最後のEpilogueのコラムなんかBI(ベーシックインカム)にまで話が及んでいて、さすがに飛躍してるだろとも思いましたが…(笑)
導入事例の分野が豊富
本書は5つの特集パート+広告特集(8社の代理店の広告記事)+Epilogueの構成になっており、そのうちPART4が「RPA導入の成功事例」としてユーザー企業のインタビュー記事が載っています。
具体的には以下の11社です。
- 【1】イープラス:小さな成果"の素早い周知がスムーズな全社展開に貢献
- 【2】JTBグループ(株式会社JTB):サポート窓口の明確化と成功例の周知で利用促進を図る
- 【3】りらいあコミュニケーションズ:アウトソーシングのプロ"のスキルを発揮
- 【4】AGC:「新しい価値を創造する」という目的の推進手段として活用
- 【5】東京ガス:中央集権型でノウハウの共有とガバナンスなどを追求
- 【6】京葉銀行:失敗を教訓に再トライ、人材有効活用の一翼を担う
- 【7】ジェイシービー:システム連携や時限性のある業務にRPAを導入
- 【8】つくば市役所:企業と共同研究でRPAに着手 他自治体への情報提供にも尽力
- 【9】立命館大学:ERP連携も含めた財務経理業務の効率化に成功
- 【10】札幌東徳洲会病院:大病院の医療事務の効率化に活躍、人とロボットが連携
- 【11】リンネット導入効果は働き方改革以外にも波及、新たなビジネスを創出
真っ先にRPAに飛びついた金融機関はもちろんのこと、サービス業、インフラ、メーカーに、自治体や教育機関、医療機関と、RPAが「まだまだこれから」と思われている業態にまで広げてしっかり特集されています。
もちろん、各社の自動化事例も図で表現されてます。
前述のとおりWinActorの本なので、全てWinActorユーザーではありますが、このパートにおいてはツールの特性よりは
・RPA導入の背景
・導入内容(適用業務)
・得られた効果、起きた変化
という観点が重要になってきます。
「WinActorユーザーだから自分には参考にならないな」とは考えないでフラットに読むことをオススメします。
広告特集も幅広い
どうしても「広告特集」というと読む気が起きずに飛ばしてしまうこともあるかもしれませんが、この特集も馬鹿に出来ない内容です。

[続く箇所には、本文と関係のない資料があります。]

In the rows, 128 means zero.
Each row of numbers stands for one thing and depends on some of the facts below. Use the named rows to name the rest.

Known rows:
144; 136; 126; 159; 104; 163; 145; 151; 140; 131; 141; 135; 126; 135; 133; 140; 149; 112; 146; 108; 121; 119; 145; 97; 154; 132; 137; 114; 119; 130; 116; 101; 112; 113; 119; 106; 121; 123; 95; 110; 139; 115; 159; 127; 121; 121; 92; 122: muklar
120; 138; 130; 122; 108; 148; 140; 152; 144; 133; 122; 139; 132; 142; 118; 140; 146; 85; 142; 90; 160; 113; 137; 91; 149; 139; 140; 128; 120; 124; 106; 128; 91; 109; 118; 87; 156; 120; 85; 130; 123; 110; 139; 136; 107; 129; 91; 98: gotruskek
142; 134; 127; 133; 103; 153; 143; 154; 132; 136; 131; 134; 114; 141; 135; 150; 152; 108; 156; 103; 142; 117; 137; 94; 154; 143; 138; 114; 124; 128; 118; 114; 112; 127; 127; 83; 125; 113; 95; 123; 128; 111; 144; 125; 101; 120; 94; 125: tabrifem
120; 137; 138; 127; 118; 146; 132; 153; 141; 142; 117; 142; 130; 139; 126; 137; 149; 89; 147; 87; 154; 114; 128; 96; 161; 142; 140; 126; 120; 122; 105; 124; 98; 114; 118; 83; 150; 120; 87; 126; 134; 111; 138; 132; 106; 128; 91; 102: rirak
131; 124; 128; 136; 104; 151; 141; 154; 145; 136; 134; 136; 112; 142; 130; 151; 145; 116; 152; 94; 143; 118; 136; 91; 152; 143; 144; 107; 126; 135; 114; 115; 110; 119; 126; 94; 124; 115; 109; 117; 132; 112; 150; 121; 106; 117; 96; 128: pakam
128; 131; 125; 135; 99; 156; 156; 161; 142; 129; 138; 133; 124; 138; 129; 153; 154; 101; 148; 106; 146; 118; 145; 90; 150; 139; 141; 118; 119; 135; 122; 109; 107; 120; 119; 85; 138; 112; 92; 132; 118; 111; 150; 131; 105; 127; 92; 123: kofu
136; 143; 123; 159; 96; 165; 152; 156; 136; 127; 139; 135; 136; 132; 129; 142; 159; 101; 145; 111; 125; 122; 149; 96; 154; 132; 132; 119; 110; 127; 122; 101; 108; 107; 118; 96; 130; 122; 82; 117; 128; 113; 156; 134; 119; 127; 93; 121: breflen
128; 144; 140; 146; 118; 151; 135; 151; 143; 142; 120; 142; 139; 136; 123; 130; 155; 89; 143; 91; 135; 111; 135; 104; 164; 136; 136; 127; 115; 119; 103; 116; 98; 107; 116; 94; 143; 127; 81; 113; 143; 114; 146; 137; 114; 126; 95; 98: gruzik
112; 129; 142; 122; 125; 138; 137; 157; 167; 142; 114; 148; 130; 132; 116; 138; 137; 105; 149; 71; 160; 103; 135; 92; 167; 138; 146; 121; 121; 127; 104; 125; 99; 107; 118; 82; 151; 121; 108; 123; 134; 108; 146; 118; 101; 129; 94; 104: kebrel
128; 142; 113; 142; 74; 166; 141; 149; 91; 132; 122; 121; 94; 174; 145; 147; 164; 95; 158; 104; 149; 130; 140; 99; 141; 164; 148; 111; 91; 144; 110; 128; 106; 120; 127; 74; 111; 112; 88; 133; 110; 109; 125; 140; 93; 120; 98; 143: lirer
116; 143; 122; 132; 83; 162; 129; 145; 90; 140; 103; 125; 97; 182; 136; 138; 160; 74; 156; 88; 164; 127; 139; 98; 141; 163; 144; 122; 90; 137; 89; 145; 91; 108; 123; 72; 128; 124; 84; 133; 116; 109; 110; 152; 93; 124; 97; 123: lagil
106; 127; 146; 129; 104; 153; 141; 133; 152; 161; 132; 134; 141; 159; 141; 141; 141; 74; 150; 117; 151; 118; 151; 99; 171; 128; 112; 140; 140; 116; 123; 115; 96; 117; 131; 107; 159; 108; 72; 126; 143; 102; 136; 139; 121; 118; 95; 99: zoges
127; 138; 133; 143; 106; 158; 123; 133; 133; 162; 107; 141; 148; 119; 124; 115; 149; 115; 136; 93; 128; 108; 142; 105; 151; 122; 139; 126; 129; 119; 98; 124; 97; 118; 119; 98; 141; 134; 92; 118; 155; 117; 138; 151; 107; 110; 83; 116: drutre
117; 125; 128; 138; 108; 153; 144; 146; 167; 155; 107; 142; 124; 130; 131; 117; 148; 90; 154; 82; 161; 104; 145; 96; 173; 133; 136; 133; 126; 115; 103; 121; 101; 102; 133; 92; 157; 116; 107; 128; 137; 105; 135; 127; 108; 132; 88; 102: bravol
117; 122; 126; 138; 87; 160; 146; 154; 151; 146; 129; 142; 125; 134; 135; 137; 152; 100; 144; 102; 146; 112; 151; 99; 152; 137; 140; 134; 120; 125; 109; 116; 100; 112; 121; 94; 151; 116; 85; 129; 128; 105; 147; 144; 104; 129; 85; 110: dreza
118; 128; 125; 146; 79; 165; 138; 150; 105; 133; 136; 119; 98; 159; 144; 148; 165; 93; 142; 107; 139; 125; 142; 94; 146; 156; 141; 115; 97; 141; 120; 120; 104; 119; 125; 85; 114; 122; 89; 127; 116; 116; 138; 139; 103; 129; 92; 136: rana
127; 126; 132; 141; 98; 155; 136; 152; 141; 149; 125; 138; 114; 145; 139; 135; 148; 103; 148; 98; 141; 118; 140; 99; 155; 140; 141; 124; 128; 126; 108; 121; 107; 119; 127; 104; 135; 122; 93; 120; 134; 111; 139; 132; 107; 120; 90; 115: vofasa
122; 125; 126; 133; 100; 151; 154; 165; 164; 130; 136; 142; 126; 127; 119; 152; 145; 118; 149; 93; 148; 107; 146; 90; 152; 135; 144; 114; 117; 135; 119; 110; 109; 109; 118; 88; 139; 115; 107; 126; 124; 106; 156; 120; 108; 134; 94; 126: tigrinum
116; 120; 129; 127; 104; 146; 131; 136; 163; 156; 102; 146; 130; 121; 118; 117; 134; 118; 143; 72; 161; 102; 149; 86; 149; 127; 154; 122; 137; 127; 98; 136; 95; 114; 126; 92; 152; 125; 120; 130; 142; 110; 131; 134; 96; 118; 84; 116: pligras
144; 127; 111; 159; 93; 165; 163; 144; 150; 146; 117; 128; 111; 112; 156; 110; 167; 90; 159; 108; 145; 118; 154; 91; 170; 139; 138; 122; 137; 119; 121; 109; 111; 127; 141; 88; 135; 107; 114; 138; 124; 113; 132; 123; 106; 126; 85; 121: bada

There are 3 kinds of fact about the things: κ, θ, ψ.
bada κ trinu, klustus, pibrom
bazu κ gugrun
bolude κ grofir, fivan, rirak
breflen κ kobropu, gruzik, grela, siklir, grabir
brukar κ sababror, nipar, tidri
dipen κ skabar, pligras, bastem
drestezu κ stidon, fopli, trinu, gupe
drodras κ fivan, fudren
drotrasku κ bravol, nabom, lubro
dumuvil κ tedok
fleflum κ resibren, tritrar
flibri κ nipar, nabom, vabun, fedol, grevor
gasepos κ kebrel, resibren, broplik, robar, bastem
gopil κ gotruskek, stubrun, zuplor
gregrema κ lagil
griflazur κ fudren, skeres, flusir
grisi κ lodagrum, zoges, stabim
kadran κ kobropu, satra
kledu κ kebrel, zoplo, pligras, bastem
kliskon κ radru, gruzik, gruplir
kloful κ grugik, satra
kofu κ drubuskas, rirak
kugista κ fudren
ladru κ fufluk, monal, sugru
leflok κ bogok, fudren, grela
lirer κ fludrom, lagil
litrol κ bastem
mobu κ flakler
muklar κ satra
nera κ flemi, pline, rirak
nimis κ skabar
pakam κ nabom, robar, rirak
patrigom κ fludrom
plason κ tedok, monal, klustus, flemi
podrel κ radru, refi, plilo, tretri, nomir, satra
pomiplu κ trinu, zosti, flemi, rirak
rana κ fludrom, grinuru, fivan
rulus κ ralek, tretri, tidri, muklo
sefaso κ mesetuk, zosti
seklugra κ grofir, zoges, klustus, gruplir
skizoste κ tedok, trofas, tretri
soki κ gugrun, rirak
stabragruk κ fivan, turan
steplo κ klepu, mesetuk, stubrun, klustus, turan
steske κ muklo, pibrom
stibi κ fopli, trinu, sugru, pletrigres, pline
susti κ skabar, radru, tretri, lubro
sustuk κ kobropu, plilo, grugik
tabrifem κ gotruskek, kliskil, drubuskas, stubrun, rirak
tigrinum κ zoplo, tidri
traklus κ kobropu, drutre
tristun κ stidon, kobropu, zoges
vazurik κ koplobik
vebu κ gazudrul, stunar, refi
zakor κ flakler, stabim
bada θ [tritrar, fleflum]
bastem θ [ladren]
bazu θ [traklus]
bolude θ [kagralu]
bravol θ [dipen]
broplik θ [kliskon]
dipen θ [tritrar]
dreza θ [fufol]
drotrasku θ [litrol]
drutre θ [susti]
flakler θ [tidri, kliskon]
fleflum θ [skepimu]
flusir θ [kebrel, satra]
fudren θ [nede]
fufol θ [grofir, kliskon]
gasepos θ [nobram, zomagon]
gazudrul θ [sefaso]
gregrema θ [tidri]
griflazur θ [koplobik]
grinuru θ [skepimu]
grofir θ [nomir]
grupli θ [kledu, bravol]
kagralu θ [rulus]
kledu θ [tigrinum]
kliskil θ [kebrel, patrigom, bada]
kliskon θ [patrigom]
kloful θ [fufluk]
kobropu θ [nomir, tigrinum]
lapi θ [nede]
litrol θ [nede]
muklo θ [fleflum]
nabom θ [zomagon]
nastir θ [fufluk, zosti, bazu]
nede θ [skepimu]
nera θ [gupe]
nimis θ [klustus]
nipar θ [sababror]
nomir θ [susti]
plason θ [skepimu]
pletrigres θ [grofir, nera]
pligras θ [susti, trinu, drestezu, fleflum]
plobras θ [trofas, tidri, dipen]
ralek θ [kagralu]
refi θ [vazurik]
resibren θ [pligras]
sababror θ [tritrar]
skepimu θ [susti]
skizoste θ [patrigom]
soki θ [klustus, litrol]
stubrun θ [satra]
tedok θ [ralek]
tidri θ [skepimu]
traklus θ [nede]
trinu θ [tritrar]
tristun θ [dumuvil, vabun, satra]
tritrar θ [susti, skepimu]
trofas θ [sefaso, dumuvil, tigrinum, fleflum]
turan θ [monal]
tuza θ [kagralu, bada]
vabun θ [grisi]
vofasa θ [monal]
zoges θ [zomagon, nede]
zoplo θ [vazurik]
ψ 971 <- bada, bazu, bravol, drestezu, drotrasku, flusir, fufluk, grinuru, grisi, gruzik, kebrel, koplobik, ladru, litrol, mobu, pletrigres, plobras, ralek, rirak, rulus, skabar, stabim, stidon, stunar, tritrar, trofas, zakor, zosti, zuplor
ψ 830 <- bastem, fopli, gugrun, kliskil, monal, nipar, rana, seklugra, skepimu, steplo, tedok, traklus, trinu, turan
ψ 741 <- bogok, brukar, drodras, drutre, fedol, fivan, flibri, gazudrul, gopil, grabir, kadran, kloful, kobropu, muklo, nastir, nomir, patrigom, plason, pline, radru, satra, tabrifem, tidri, tuza, vebu
ψ 877 <- bolude, broplik, dipen, fudren, gasepos, grevor, griflazur, kliskon, klustus, ladren, lagil, lirer, muklar, nede, nimis, pligras, podrel, sababror, skizoste, tretri, tristun, vazurik, zoplo
ψ 614 <- breflen, dreza, flakler, fludrom, gotruskek, gregrema, grela, grugik, kledu, klepu, kofu, kugista, lodagrum, nobram, refi, resibren, robar, siklir, skeres, stibi, stubrun, sustuk, tigrinum, zomagon
ψ 25 <- drubuskas, dumuvil, fleflum, fufol, grofir, gruplir, kagralu, leflok, nabom, nera, pakam, sefaso, sugru, vofasa
ψ 405 <- flemi, grupli, gupe, lapi, lubro, mesetuk, pibrom, plilo, pomiplu, soki, stabragruk, steske, susti, vabun, zoges

Which thing is each row?
No name comes twice in this set of rows, the named rows included.
113; 122; 129; 135; 90; 159; 152; 150; 145; 145; 139; 131; 117; 144; 146; 147; 149; 101; 152; 109; 147; 120; 154; 91; 160; 142; 133; 123; 122; 133; 126; 107; 109; 121; 134; 90; 133; 102; 92; 126; 127; 106; 145; 131; 110; 124; 91; 129 => soki
128; 131; 135; 137; 105; 147; 136; 146; 163; 154; 106; 149; 126; 133; 136; 117; 143; 96; 152; 93; 145; 106; 146; 97; 158; 140; 143; 125; 136; 114; 101; 134; 96; 113; 122; 97; 144; 126; 98; 121; 137; 115; 136; 127; 100; 123; 87; 102 => muklo
137; 123; 139; 100; 107; 144; 138; 158; 152; 141; 148; 143; 127; 124; 154; 153; 155; 84; 130; 141; 139; 127; 138; 101; 126; 142; 131; 154; 174; 107; 106; 110; 95; 173; 115; 105; 184; 98; 55; 162; 121; 109; 144; 157; 103; 117; 70; 66 => flakler
128; 120; 129; 139; 91; 157; 139; 152; 138; 148; 133; 136; 108; 142; 146; 143; 149; 114; 150; 103; 138; 120; 145; 101; 150; 146; 143; 120; 131; 129; 112; 114; 110; 128; 130; 98; 133; 114; 93; 124; 133; 108; 143; 135; 103; 117; 93; 123 => nera
110; 118; 138; 134; 93; 155; 129; 144; 132; 151; 122; 128; 113; 151; 136; 131; 151; 86; 135; 97; 151; 115; 139; 97; 154; 143; 140; 135; 120; 123; 102; 132; 89; 109; 119; 103; 146; 129; 89; 127; 127; 112; 135; 144; 106; 129; 87; 103 => turan
120; 123; 130; 138; 105; 156; 138; 144; 139; 139; 132; 135; 145; 110; 114; 141; 147; 131; 133; 87; 136; 109; 140; 87; 142; 121; 148; 110; 124; 144; 119; 112; 107; 130; 115; 80; 122; 123; 113; 128; 139; 121; 149; 139; 99; 118; 81; 148 => susti
128; 120; 125; 140; 93; 157; 147; 152; 163; 140; 133; 142; 115; 132; 137; 142; 141; 119; 153; 98; 144; 113; 156; 92; 156; 138; 142; 116; 128; 133; 117; 110; 110; 112; 128; 101; 130; 116; 108; 116; 135; 108; 153; 122; 106; 123; 91; 129 => nimis
105; 113; 138; 134; 104; 149; 136; 144; 161; 150; 119; 132; 118; 136; 129; 125; 140; 94; 142; 81; 163; 105; 144; 86; 163; 131; 142; 130; 129; 119; 109; 131; 91; 102; 127; 105; 150; 128; 114; 123; 137; 106; 136; 125; 108; 128; 87; 108 => nipar
126; 130; 133; 139; 103; 157; 125; 146; 138; 163; 115; 146; 135; 135; 133; 122; 149; 111; 144; 94; 131; 109; 142; 110; 157; 129; 139; 140; 123; 113; 93; 118; 101; 112; 120; 103; 150; 127; 84; 118; 149; 108; 143; 152; 113; 117; 84; 97 => kobropu
145; 138; 143; 109; 131; 141; 135; 153; 137; 137; 141; 131; 135; 134; 136; 149; 155; 84; 138; 120; 143; 126; 119; 100; 147; 139; 126; 138; 156; 112; 113; 108; 98; 162; 117; 94; 161; 104; 69; 141; 133; 115; 142; 140; 109; 117; 84; 75 => stabim
101; 142; 141; 156; 84; 167; 138; 124; 132; 169; 112; 135; 138; 177; 141; 126; 142; 73; 160; 116; 144; 116; 161; 104; 176; 122; 112; 133; 115; 118; 116; 123; 98; 83; 133; 115; 139; 123; 69; 106; 149; 99; 129; 147; 126; 114; 105; 118 => fudren

Now the same things, written a new way:
Known rows:
97; 112; 149; 182; 149; 97; 93; 115; 90; 156; 149; 152; 118; 100: gugrun
90; 147; 153; 135; 132; 96; 95; 139; 110; 174; 138; 185; 113; 163: plobras
99; 105; 154; 144; 168; 89; 108; 158; 108; 161; 123; 208; 92; 151: soki
105; 89; 150; 200; 140; 107; 100; 124; 61; 151; 168; 185; 115; 134: stubrun
131; 156; 137; 144; 189; 98; 105; 154; 92; 170; 146; 91; 133; 154: tigrinum
90; 134; 151; 184; 122; 99; 91; 127; 89; 146; 134; 167; 116; 105: drubuskas
112; 150; 146; 121; 164; 92; 95; 167; 105; 173; 117; 106; 123; 167: rulus
101; 120; 134; 162; 160; 90; 146; 138; 96; 170; 110; 160; 107; 199: plason
105; 135; 143; 190; 135; 110; 64; 94; 114; 170; 126; 146; 118; 169: grela
118; 99; 138; 126; 160; 91; 106; 133; 85; 175; 127; 161; 99; 206: griflazur
100; 160; 135; 135; 154; 111; 117; 135; 119; 164; 176; 174; 130; 129: broplik
116; 165; 127; 117; 159; 95; 89; 126; 116; 168; 115; 147; 111; 192: vebu
89; 123; 157; 182; 130; 104; 82; 136; 115; 159; 133; 156; 130; 123: pibrom
94; 111; 123; 189; 107; 106; 97; 97; 105; 160; 132; 169; 124; 108: klustus
92; 184; 158; 110; 150; 113; 114; 111; 110; 165; 165; 196; 136; 134: pligras
115; 121; 142; 157; 152; 92; 87; 119; 103; 165; 117; 152; 109; 170: kugista
112; 162; 134; 124; 155; 96; 83; 129; 113; 178; 132; 159; 105; 241: kloful
72; 156; 137; 123; 214; 104; 90; 166; 96; 163; 157; 140; 103; 167: litrol
70; 120; 145; 202; 129; 109; 59; 125; 119; 171; 147; 176; 102; 187: zoges
96; 176; 143; 110; 160; 86; 106; 160; 125; 172; 135; 163; 105; 168: drotrasku

Name these rows:
No name comes twice in this set of rows, the named rows included.
94; 106; 164; 132; 147; 79; 90; 159; 60; 173; 121; 193; 117; 184 => bada
112; 139; 150; 146; 176; 82; 108; 165; 92; 155; 133; 131; 118; 134 => pakam
94; 171; 165; 149; 178; 95; 134; 143; 93; 173; 132; 139; 120; 164 => fleflum
94; 111; 148; 153; 155; 93; 100; 169; 102; 164; 141; 146; 111; 178 => bazu
103; 174; 164; 140; 119; 120; 104; 103; 116; 183; 142; 164; 127; 203 => nomir
83; 117; 147; 195; 120; 92; 95; 101; 57; 179; 149; 236; 120; 91 => trinu
93; 130; 151; 192; 120; 99; 87; 115; 99; 179; 172; 159; 118; 135 => tedok
77; 119; 164; 161; 133; 113; 115; 111; 86; 166; 117; 173; 93; 132 => grinuru
70; 133; 125; 173; 189; 106; 109; 119; 108; 163; 149; 152; 110; 225 => nede
94; 135; 178; 152; 179; 101; 129; 101; 85; 176; 127; 150; 106; 168 => skepimu
97; 150; 157; 148; 159; 119; 105; 147; 106; 169; 150; 190; 106; 104 => vabun
121; 136; 138; 123; 134; 90; 99; 137; 137; 181; 152; 155; 118; 234 => kliskon
113; 131; 145; 156; 161; 103; 89; 137; 97; 175; 154; 164; 112; 164 => dreza
111; 107; 128; 138; 136; 89; 86; 129; 105; 184; 133; 155; 102; 228 => tristun
83; 174; 151; 182; 131; 106; 92; 141; 105; 162; 174; 160; 135; 136 => nabom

WinActor代理店8社それぞれへのインタビュー記事という構成で作成されていて、ここはやはり代理店の広告という位置づけではあるんですが、「RPA×○○」という統一されたテーマ設定で学べるようになっています。
具体的には以下の8テーマです。
各社が、このテーマの中で自社の商材についてアピールするんですが、他のコラムと同様に、参考知識として読むに足るものですので、勉強にはなるかと。
「自分はRPAの保守・運用に携わっているけど、それをサービス化している他社はどんなことやってるんだろう」という比較にも使えると思います。
※繰り返しになりますが、この広告特集にいるのは全てWinActor代理店企業ですから、その前提で読むことを推奨します
まとめ
これからもRPAに携わっていく予定のある方は、WinActorユーザーであるかどうかによらず、得られるもののある書籍になっています。
WinActorユーザーならなおさら。
自分の立ち位置と、この本のスタンスをしっかり意識して、どうやって自分のものにしていくか、を考えながら読むことを推奨します。